Mood boards are “carcasses”, said Brian Collins, the chief
creative officer of Collins, a branding strategy company. “I have used
‘world-building’ since the start of my career,” he said. “I was introduced to
the idea by Marty Sklar, who led Walt Disney Imagineering for years. He walked
me through Disney World when I was 23, beautifully explaining how their stories
were brought to life through architecture, design, sound, music and even
scents.”
While designers have strong feelings about the terminology,
explaining “worlds” to clients is a different story. “I try to lean clients
into ‘world’ versus ‘mood board,’” Kanner said. “Clients don’t have the
language. They are looking to me to decide, so if I say ‘world,’ it’s a world.”
“World” appears to be the most popular replacement for “mood
board,” though some in the branding industry are partial to “brandscapes” and
“territories.” In Rasmussen’s latest venture, Outlier.org, an online
educational platform where students take for-credit college courses at
inexpensive prices, he refers to the brand guidelines as the Outlier Cinematic
Universe. “It has a very specific look to it. It’s ‘Blade Runner’ meets
Hogwarts,” he said.
Tessa Mu, 33, a founder and CEO of WithPlot, a collaboration
platform for marketers, used mood boards frequently when she worked at Marc
Jacobs. The designers there “would pin up old photographs, tear-outs from
magazines, pieces of fabric and trinkets for inspiration,” she said. “With the
rise of Pinterest at the time, mood boards were a natural way to present your
ideas and thoughts.”
Mu began hearing the term “world” about six years ago, when she
was the marketing vice president of a probiotics company called Seed Health.

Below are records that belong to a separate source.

(in the rows, 128 means zero)
Group, then class
[123 105 130 128 133 134 130 120 141 141 137 124 132 132 142 109 122 159
 148 146] : <82> > K
[113 135 154 127 154 154 140 142 133  12 125 142 128 127 136 135 154 119
 149 102] : <92> > B
[134 102 112 127 128 137 105 124 137 126 148 110 122 132 147 126 134 162
 165 130] : <82> > Q
[130 156 132 126 129 147 128 137 146 166 134 132 126 126 151 134 173 102
 127 151] : <83> > L
[131 128 141 127 129 148 126 137 140 173 132 133 120 128 146 123 157 118
 116 152] : <83> > A
[130 140 151 129 140 146 124 136 125  32 123 136 118 128 136 136 141 119
 143 109] : <92> > B
[118 133 126 127 147 138 136 141 120  36 139 126 130 127 131 143 134 124
 116  93] : <92> > P
[132 132 131 127 124 135 120 139 150 177 135 132 110 115 138 126 153  97
 137 139] : <83> > A
[135 157 148 130 149 142 122 146 127  63 142 139 121 122 133 134 143 111
 149 100] : <92> > P
[129 154 121 128 122 147 125 139 146 187 148 137 125 128 148 124 164 102
 143 146] : <83> > A
[132 165 135 129 116 131 117 138 137 154 133 140 112 126 139 128 150  98
 124 140] : <83> > U
[144 164 136 127 113 132 104 135 142 181 138 131 108 127 145 141 164  97
 127 150] : <83> > A
[119 103 121 124 140 111 115 124 141 137 160 124 127 135 141 115 109 168
 156 137] : <82> > K
[126 139 128 129 124 149 132 138 149 173 129 139 128 126 145 132 165 104
 116 146] : <83> > A
[116 158 137 127 147 135 126 147 120   7 129 144 121 124 130 130 124 107
 129  99] : <92> > P
[122  99 110 127 132 117  96 124 139 114 157 117 107 132 157 137 125 150
 147 128] : <82> > Y
[132 114 100 126 128 129  98 124 139 114 168 114 121 131 145 125 141 145
 164 127] : <82> > Y
[125  89 117 132 143 129 118 129 139 117 157 120 127 130 141 118 132 155
 138 128] : <82> > K
[138 150 137 129 121 137 112 137 135 135 142 132 114 125 136 112 149 103
 144 130] : <83> > U
[126  96 121 127 125 131 102 127 139  79 163 120 109 129 151 129 138 152
 167 120] : <82> > Y
[142 151 129 127 117 137 123 137 138 185 133 130 111 126 139 141 144 105
 135 133] : <83> > U
[126 146 128 128 115 143 123 135 146 198 130 138 118 126 147 127 161 100
 112 156] : <83> > A
[129 107 117 127 133 123 108 120 128 113 145 115 118 132 148 131 119 155
 135 130] : <82> > Y
[143 168 132 127 121 146 121 144 133 176 129 126 120 132 136 129 148  96
 130 144] : <83> > U
[123 100 102 128 139 134 112 136 131  98 153 119 118 129 147 110 109 137
 136 114] : <82> > Y
[127  99 117 131 130 126 103 124 133  87 156 118 115 130 152 120 114 155
 158 118] : <82> > Y
[121 149 130 132 144 151 136 150 116  27 135 142 132 125 131 125 132 105
 112  90] : <92> > P
[126 144 160 127 149 154 130 139 124   4 112 141 121 129 147 141 138 127
 141 111] : <92> > B
[139 110 138 127 145 104 103 123 138 121 153 114 115 132 146 146 134 164
 171 136] : <82> > Q
[132 142 128 132 132 152 132 138 139 135 138 133 131 120 139 123 167 103
 111 125] : <83> > L
[127 109 135 131 129 115 111 121 140 144 151 121 117 129 140 123 127 153
 158 137] : <82> > K
[135 148 133 130 131 143 102 137 142 122 146 132 105 123 151 138 167 104
 121 133] : <83> > L
[125 151 167 126 143 144 127 139 134  18 128 150 114 125 138 140 149 109
 154 107] : <92> > B
[125  94 113 125 137 135 125 123 142 117 153 123 136 133 141 113 130 145
 166 126] : <82> > Y
[120  89 103 131 140 122 117 122 131  82 150 117 117 132 139 120 114 165
 136 116] : <82> > K

Group and class of each row
[130 123 135 118 127 133 131 138 120 136 134 119 133 121 132 128 120 119
 129 115] : X > Q72
[139 141 112 127 134 127 120 136 136 145 124 107 128 158 139 224 124 119
 126  90] : X > Q72
[141 136 107 118 124 137 127 140 126 134 126 106 125 150 122 185 120 123
 130  92] : X > Q72
[123 115 134 134 120 118 138 125 140 120 125 151 122 140 151 131 125 132
 126 130] : S > Q430
[124 136 117 109 128 126 129 142 133 162 131 123 132 155 109 224 121 132
 127 116] : X > Q396
[131 116 134 139 130 110 135 125 147 120 119 181 125 105 143 124 132 115
 125 125] : S > Q430
[143 109 100 137 123 124 128 139 118 137 128  89 132 172 115 224 117 126
 125  84] : X > Q396
[137 137 103 133 129 127 119 134 129 146 121 111 139 114  97 224 107 134
 129  78] : X > Q396
[134 162 104 110 130 126 122 140 135 141 123 130 129 148 119 224 121 121
 127 111] : X > Q640
[119 120 134 140 135 126 131 120 142 123 130 157 123 128 126 121 129 142
 125 149] : S > Q249
[132 114 126 129 127 130 136 140 127 127 129 122 133 118 117 162 121 139
 127 105] : X > Q640
[130 174 114 104 125 134 131 146 125 133 123 126 135 133 104 170 118 124
 130  89] : X > Q640
[135  90 117 151 136 122 135 129 129 108 134 155 116 137 138 176 132 149
 125 167] : S > Q249
[130  80 142 125 130 129 138 128 140 132 128 123 121 132 146 167 138 137
 126 109] : S > Q226
[130  70 145 133 135 123 133 118 140 133 128 150 118 119 139 110 135 125
 122 149] : S > Q430
[111 121 143 141 125 124 131 113 141 131 134 155 123 129 184 182 124 156
 126 160] : S > Q430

“You don’t feel crazy bringing an idea to the table because you’re building a
world, not a mood board,” she said. “It makes the work more complex.”
Because the branding for Seed Health was inspired by Carl Sagan
and Neil deGrasse Tyson, Mu said, she and her colleagues even preferred the
word “universe,” because “the terminology shift awakened a lot more
possibilities.”
The only thing left now? The multiverse.